Но, конечно, после «Галатеи» начались и такие разговоры: «Вы нас разочаровали! Вы предали искусство классической хореографии! Променяли его на оперетку!» Для многих оказалось невозможным преодолеть инерцию восприятия: раз ты балерина – танцуй классику! Но такая же инерция сказалась и в другом: многие теперь хотели видеть меня только героиней «Сильвы», «Марицы», «Летучей мыши», в общем, предлагали мне весь репертуар оперетты…

Слава Богу, Белинский не страдал шаблонностью мышления. Так же как отсутствием оригинальных идей – теперь Александр Аркадьевич захотел снять меня в роли травести, переодеть в костюм мальчика. Зазвучало «Старое танго»…

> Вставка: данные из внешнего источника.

[[ 95  47  14 -27 103  67  12  -8  11]
 [ 44  28  37 -39 103  47 -28 -61  -5]]
->
[[ -8  11  95  47  14 -27 103  67  12]
 [-61  -5  44  28  37 -39 103  47 -28]]

[[ 10 -18  -2 -15]
 [ 35 -65   5 -54]
 [-41  76  -5  63]
 [-28  58  -7  47]
 [ 28 -56   6 -45]
 [ 38 -75   5 -61]
 [ 23 -45   5 -37]
 [-39  67   0  55]
 [ -5   5   1   6]
 [ 44 -85   7 -70]
 [-35  56  -3  48]]
->
[[ -2 -15  10 -18]
 [  5 -54  35 -65]
 [ -5  63 -41  76]
 [ -7  47 -28  58]
 [  6 -45  28 -56]
 [  5 -61  38 -75]
 [  5 -37  23 -45]
 [  0  55 -39  67]
 [  1   6  -5   5]
 [  7 -70  44 -85]
 [ -3  48 -35  56]]

[[-10  14  -8   4 -36 -33  31   9 -39   1   5 -80   0  14 -11  34]
 [ -5  17   5  -3 -38 -30  17   9  -6  -8 -25 -66 -11  10 -11  32]
 [-11   4   1 -10 -38 -27  17  31 -17 -22  -9 -53 -15  28 -21  37]
 [  8  22   5   7 -48 -45  20  22 -21  11   6 -42  -3  10 -10  30]
 [-12  27   1   0 -24 -41  31  19 -29 -16  -2 -62 -18   2 -26  38]]
->
[[-11  34 -10  14  -8   4 -36 -33  31   9 -39   1   5 -80   0  14]
 [-11  32  -5  17   5  -3 -38 -30  17   9  -6  -8 -25 -66 -11  10]
 [-21  37 -11   4   1 -10 -38 -27  17  31 -17 -22  -9 -53 -15  28]
 [-10  30   8  22   5   7 -48 -45  20  22 -21  11   6 -42  -3  10]
 [-26  38 -12  27   1   0 -24 -41  31  19 -29 -16  -2 -62 -18   2]]

[[-15  12 -25 -14 -16 -37   3]
 [-54   7 -47 -21 -37 -15   1]
 [-26  17 -30 -16 -37 -31   0]
 [-63 -58 -51 -13  11 -30 -37]
 [-49  37 -53 -30 -49 -32  20]
 [ 14 -74  20  32  55  28 -44]
 [  1 -75   6  -2  34 -30 -35]
 [ 46 -55  45  35  47  32 -27]
 [-28 -69 -26  -8  42 -42 -35]
 [-93 -38 -71 -22 -24 -16 -33]
 [-46  55 -50 -32 -63 -26  30]
 [-13  31 -24 -13 -33 -30  12]]
->
[[-37   3 -15  12 -25 -14 -16]
 [-15   1 -54   7 -47 -21 -37]
 [-31   0 -26  17 -30 -16 -37]
 [-30 -37 -63 -58 -51 -13  11]
 [-32  20 -49  37 -53 -30 -49]
 [ 28 -44  14 -74  20  32  55]
 [-30 -35   1 -75   6  -2  34]
 [ 32 -27  46 -55  45  35  47]
 [-42 -35 -28 -69 -26  -8  42]
 [-16 -33 -93 -38 -71 -22 -24]
 [-26  30 -46  55 -50 -32 -63]
 [-30  12 -13  31 -24 -13 -33]]

[[-24  71  13  79 -30  20 -80 -76]
 [-38 -51  18  28  20 -24   5  72]
 [ 19 -62 -11  -2  61  60 -13 -42]
 [-75 -39 -15  43   4 -51  26  16]
 [-56 -67 -58  18 -61  13  23  -5]
 [-38  26  -6 -80 -48 -18  25 -40]
 [-63 -15  52  25  22 -41  18   7]
 [ -6 -75 -79 -61  13  22  43  28]
 [ 17 -61  60 -52  32 -71  60  35]]
->
[[-80 -76 -24  71  13  79 -30  20]
 [  5  72 -38 -51  18  28  20 -24]
 [-13 -42  19 -62 -11  -2  61  60]
 [ 26  16 -75 -39 -15  43   4 -51]
 [ 23  -5 -56 -67 -58  18 -61  13]
 [ 25 -40 -38  26  -6 -80 -48 -18]
 [ 18   7 -63 -15  52  25  22 -41]
 [ 43  28  -6 -75 -79 -61  13  22]
 [ 60  35  17 -61  60 -52  32 -71]]

[[-65 -66 -49 -52  45 -57  -7 -72]
 [ 17 -16 -28  72  20  31  12  24]
 [-50 -23 -12  44  69 -56  31  55]
 [-70 -99 -56  -7  -8  42  12 -15]
 [-35  29 -29  23  57 -52  49   7]
 [ 11 -80 -48 -29 -51  23  30  34]
 [  8  -5 -22 -82 -70  21  38   3]]
->
[[ -7 -72 -65 -66 -49 -52  45 -57]
 [ 12  24  17 -16 -28  72  20  31]
 [ 31  55 -50 -23 -12  44  69 -56]
 [ 12 -15 -70 -99 -56  -7  -8  42]
 [ 49   7 -35  29 -29  23  57 -52]
 [ 30  34  11 -80 -48 -29 -51  23]
 [ 38   3   8  -5 -22 -82 -70  21]]
---
[[-50  40 -51]
 [-27 -16 -27]
 [-14 -22 -32]
 [ 98   6  89]]
->
[-51 -16 -14]

[[-19 -29  73  18 -39]
 [ 24  15 -72 -29  41]
 [ 29  24 -87 -39  49]
 [-30  56  66  61 -45]
 [ 28 -13 -68 -49  42]]
->
[-39 -29 -87  56  28]

[[-83  47  -8  46]
 [-14 -42 -32 -18]
 [-10 -61 -54  -9]]
->
[ 46 -32 -61]

[[ 22 -86 -31 -51  49]
 [  0 -17  82  22  43]
 [  0 -99  -6  39  31]
 [ 54   4  26 -60  -6]]
->
[49 22 -6  4]

[[-25   5 -43]
 [ 27  61 -73]
 [ 15  -3 -69]
 [-40  74  83]
 [-38  21  -4]]
->
[-43  61  15]

[[-105    4]
 [  23  -17]]
->
[ 4 23]

[[-47   7 -33 -29]
 [ 31 -45  80  11]
 [-29 -47  39 -74]
 [  1  -5  43  90]
 [ -3  44 -31  71]]
->
[-29  80 -47   1]
---
[[-48 -28   4 -13]
 [-39 -25  35 -38]
 [ 51  95  22   4]
 [-11 -48   4 -38]
 [ 45  97 -21   5]
 [ 20  97  11  14]
 [ 53  90   6   9]
 [-24 -27  -2 -33]
 [-32 -20 -22 -27]
 [ 26 102  17   4]]
->
[[ 26 102  17   4]
 [-32 -20 -22 -27]
 [-24 -27  -2 -33]
 [ 53  90   6   9]
 [ 20  97  11  14]
 [ 45  97 -21   5]
 [-11 -48   4 -38]
 [ 51  95  22   4]
 [-39 -25  35 -38]
 [-48 -28   4 -13]]

[[ 24 -20  59 -10   9]
 [ 29 -39  47 -24  -3]
 [ 23 -13  56  -6   7]
 [ 15 -18  39 -13 -22]
 [ 42 -11  32  -8   5]
 [ 72 -76  -5 -55  11]
 [ 36 -49  65 -26  27]
 [ 15  -4  60  -1   7]
 [ 11 -14  46 -10 -18]]
->
[[ 11 -14  46 -10 -18]
 [ 15  -4  60  -1   7]
 [ 36 -49  65 -26  27]
 [ 72 -76  -5 -55  11]
 [ 42 -11  32  -8   5]
 [ 15 -18  39 -13 -22]
 [ 23 -13  56  -6   7]
 [ 29 -39  47 -24  -3]
 [ 24 -20  59 -10   9]]

[[-53 -22   7  21  -9 -21  23  16   1]
 [-63 -42  99  96 -60 -65  73  92  66]]
->
[[-63 -42  99  96 -60 -65  73  92  66]
 [-53 -22   7  21  -9 -21  23  16   1]]

[[ 11 -50  71 -43   6 -85  54 -85   8 -44 -93 -42]
 [-47 -46 -15 -32 -55 -46  76  25  24 -28 -54 -16]
 [-28   0 -45  -2 -59   6  33  37  40  22  47  35]
 [ 45  23 -81  43 -58  40  -5  -9  16  62  64  25]
 [-31  39   5  37  46  48 -72  72 -15   0  28  44]
 [-35  74  65  34  23  34   9 -87  13  54 -73  52]]
->
[[-35  74  65  34  23  34   9 -87  13  54 -73  52]
 [-31  39   5  37  46  48 -72  72 -15   0  28  44]
 [ 45  23 -81  43 -58  40  -5  -9  16  62  64  25]
 [-28   0 -45  -2 -59   6  33  37  40  22  47  35]
 [-47 -46 -15 -32 -55 -46  76  25  24 -28 -54 -16]
 [ 11 -50  71 -43   6 -85  54 -85   8 -44 -93 -42]]

[[ 54 -15]
 [ 76  28]
 [-70  61]
 [-16 -17]
 [ -2 -40]
 [-27  -8]
 [ 90 -13]
 [ 39  88]
 [-66  28]]
->
[[-66  28]
 [ 39  88]
 [ 90 -13]
 [-27  -8]
 [ -2 -40]
 [-16 -17]
 [-70  61]
 [ 76  28]
 [ 54 -15]]

[[-51  -4  42 -38 -38 -69 -82  -2 -26  26  54 -30   2]
 [-56 -47  20  -3 -85 -78 -61  16  -2  -8  25   8  -6]]
->
[[-56 -47  20  -3 -85 -78 -61  16  -2  -8  25   8  -6]
 [-51  -4  42 -38 -38 -69 -82  -2 -26  26  54 -30   2]]

[[ 64  17   0  10 -15 -36 -15   1]
 [  2 -13   0  -6  19  -5 -22 -17]
 [-71 -17 -12 -19  -3  19 -15 -36]
 [-24   0  10   2 -35 -23  -4  -8]
 [ 33   3  22   4  80  -6   6  11]
 [ 56  -9 -22  11  -5  69 -23   6]
 [-63 -24   5  -2 -28 -59 -18  -6]
 [  8   4  -6   0 -16  64  -6  33]
 [-55   3 -12 -23 -46  49   8   9]
 [-45  -5  18  -7  14 -28  -1 -15]
 [-49  -7   6 -21  42  33 -10  37]
 [ 26   8   8  -6  -9  30   4  35]]
->
[[ 26   8   8  -6  -9  30   4  35]
 [-49  -7   6 -21  42  33 -10  37]
 [-45  -5  18  -7  14 -28  -1 -15]
 [-55   3 -12 -23 -46  49   8   9]
 [  8   4  -6   0 -16  64  -6  33]
 [-63 -24   5  -2 -28 -59 -18  -6]
 [ 56  -9 -22  11  -5  69 -23   6]
 [ 33   3  22   4  80  -6   6  11]
 [-24   0  10   2 -35 -23  -4  -8]
 [-71 -17 -12 -19  -3  19 -15 -36]
 [  2 -13   0  -6  19  -5 -22 -17]
 [ 64  17   0  10 -15 -36 -15   1]]

[[-41 -26 -49   1  -5   2  57  20 -43 -47 -73]
 [-41 -63 -10  38   1  -5 -80  -2 -33  33  -2]
 [ 58  62  49   8  36   7 -25  46  27  16 -40]
 [ 57  39  50   6  20  -1 -59   1  28  47   0]
 [ -8 -55  -5  43  30  -3 -66  36 -41  16 -75]]
->
[[ -8 -55  -5  43  30  -3 -66  36 -41  16 -75]
 [ 57  39  50   6  20  -1 -59   1  28  47   0]
 [ 58  62  49   8  36   7 -25  46  27  16 -40]
 [-41 -63 -10  38   1  -5 -80  -2 -33  33  -2]
 [-41 -26 -49   1  -5   2  57  20 -43 -47 -73]]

Мне предстояло сыграть, станцевать историю девушки, вынужденной переодеться в мужскую одежду, чтобы найти себе работу. Франческа превращается в Петера – сюжет телебалета позаимствован из популярного фильма тридцатых годов «Петер», в котором центральную роль исполняла любимица публики Франческа Гааль (это в честь нее Белинский и назвал мою героиню). Мне было очень интересно – ничего подобного я еще не делала! Но сложностей здесь тоже хватало, может быть, даже еще больше, чем в «Галатее». Ведь мне приходилось не просто танцевать в мужском костюме – в конце концов, брюки, они и есть брюки, – но мне приходилось делать мужские движения, вести партнершу в танце и выполнять поддержки за кавалера!

Все это придумывал и ставил тот же Дима Брянцев. Он постоянно что-то зарисовывал для себя, что-то записывал в своем блокноте, что помогало ему работать. Ведь все балетмейстеры ставят по-разному – единого рецепта творчества не существует. Некоторые предлагают уже полностью готовое решение: они сначала для себя сочиняют хореографический рисунок роли, определяют заранее все движения и приходят на репетицию с продуманным материалом. Потом начинают показывать и, увидев, как реально воплощается замысел, подправляют лишь какие-то нюансы. Иногда оказывается, что хореографу в мыслях представлялось одно, а на деле получилось совершенно иное, тогда он что-то принципиально меняет. Есть балетмейстеры, которые приходят с общей концепцией, но без готовых движений, и они ищут их, пробуют прямо на артистах. Брянцев всегда приходил уже с готовым хореографическим «текстом», приходил с заготовками, а на репетициях только «доводил» их, отшлифовывал. У него цепкий и точный взгляд, Брянцев умеет сразу отобрать главное, и к тому же обладает совершенно невероятной энергией, невероятной силой, невероятной фантазией, иногда даже чрезмерной. Никогда нельзя было предположить, что еще может прийти ему в голову! Брянцев заставлял меня кувыркаться, стоять на голове, ползать по полу, куда-то лазать; но то, что осталось в фильме, – лишь сотая доля того, что он на самом деле задумывал, и того, что происходило на репетициях! Например, в «Старое танго» вошло двенадцать (!) вариантов того, как Петер на сервировочном столике наезжал на Лакея. Но придумал их Дима в несколько раз больше! Также из бесконечного разнообразия попыток Петера залезть в окно (когда я карабкалась по Воришке, как по лесенке) в телебалете осталось только пять. Роль Воришки исполнял необычайно артистичный и пластически очень выразительный Гали Абайдулов. Но он страшно боялся ронять «саму Максимову», как того требовал постановщик. А Дима его еще и подстегивал: «Что это ты так нежно? Давай посильней!»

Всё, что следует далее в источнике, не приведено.